KLHDC2 – The Next Level!

[rmoretti]

You may remember that approximately a year ago we ran a series of puzzles which looked to find small molecules which bound to the KLHDC2 E3 ligase. Like VHL, (for which we've had success), molecules which bind KLHDC2 would be helpful in creating PROTACs, a new class of molecular regulators. But unlike VHL, there isn't a good druglike molecule which binds KLHDC2, just the naturally occurring peptide.

Collaborators at Boehringer Ingelheim have pored over the results of the first set of KLHDC2 puzzles. Due to logistics considerations, custom synthesis of the full designs wasn't feasible at the time. Additionally, the direct path from peptide to small molecule is a difficult and risky one. Instead, based on the first round results, medicinal chemists identified 17 core motifs which were common in the designed molecules, looked promising for further development, and which could be easily obtained. By confirming which compound cores which work well, we can have better confidence that derivative molecules would show activity.

BI experimentalists then used a technique called saturation transfer difference NMR, which is sensitive to even weak binding. They could confirm binding of a number of molecules, and could even confirm that they bound in the proper location by examining how the naturally occurring peptide competed with small molecule binding.

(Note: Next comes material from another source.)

In the rows, zero is written as 128.
The rows below come in pairs that one turn or mirror swaps. Which row does each named row swap with?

A listing of all the fragment molecule tested. The compounds with stars indicate those which showed binding activity.

With the knowledge of which compounds bound, we embarked on the sometimes difficult process of determining crystal structures of the bound complex. And we were successful! Crystals with compound 12 bound to the KLHDC2 protein were obtained, and they showed that binding happened in exactly the way we hoped.

Binding of the small molecule to the KLHDC2 protein. Left, the major interactions of the compound to the protein. Right, a comparison of the small molecule (in green) with the binding mode of the naturally occurring peptide (cyan).

Enter KLHDC2: the Next Level

Based on these exciting results, we're launching a new series of KLHDC2 puzzles. This time around, we want to start with the discovered small molecule. Keep the core structure and the existing hydrogen bonds, but build up the structure, making additional interactions with the protein.

[Bletchley Park]

"Keep the core structure and the existing hydrogen bonds, but build up the structure, making additional interactions with the protein": Your discovered small molecule is not in the compound list, so anything we create based on it will likely not be in the compound list. How do you suggest we proceed ? Given that this is all hand-work and thus costs a lot of time I'd appreciate more guidance on what you expect. Script automation for the use of the compound list (upload, selection, mmf wiggle etc) would also be welcomed so we can write scripts to do the tedious work.

[rosie4loop]

I think it'd be better if we can use substructure search with the compound library, instead of similarity search for keeping the fragment while expanding the structure. For example using Arthor instead of SmallWorld.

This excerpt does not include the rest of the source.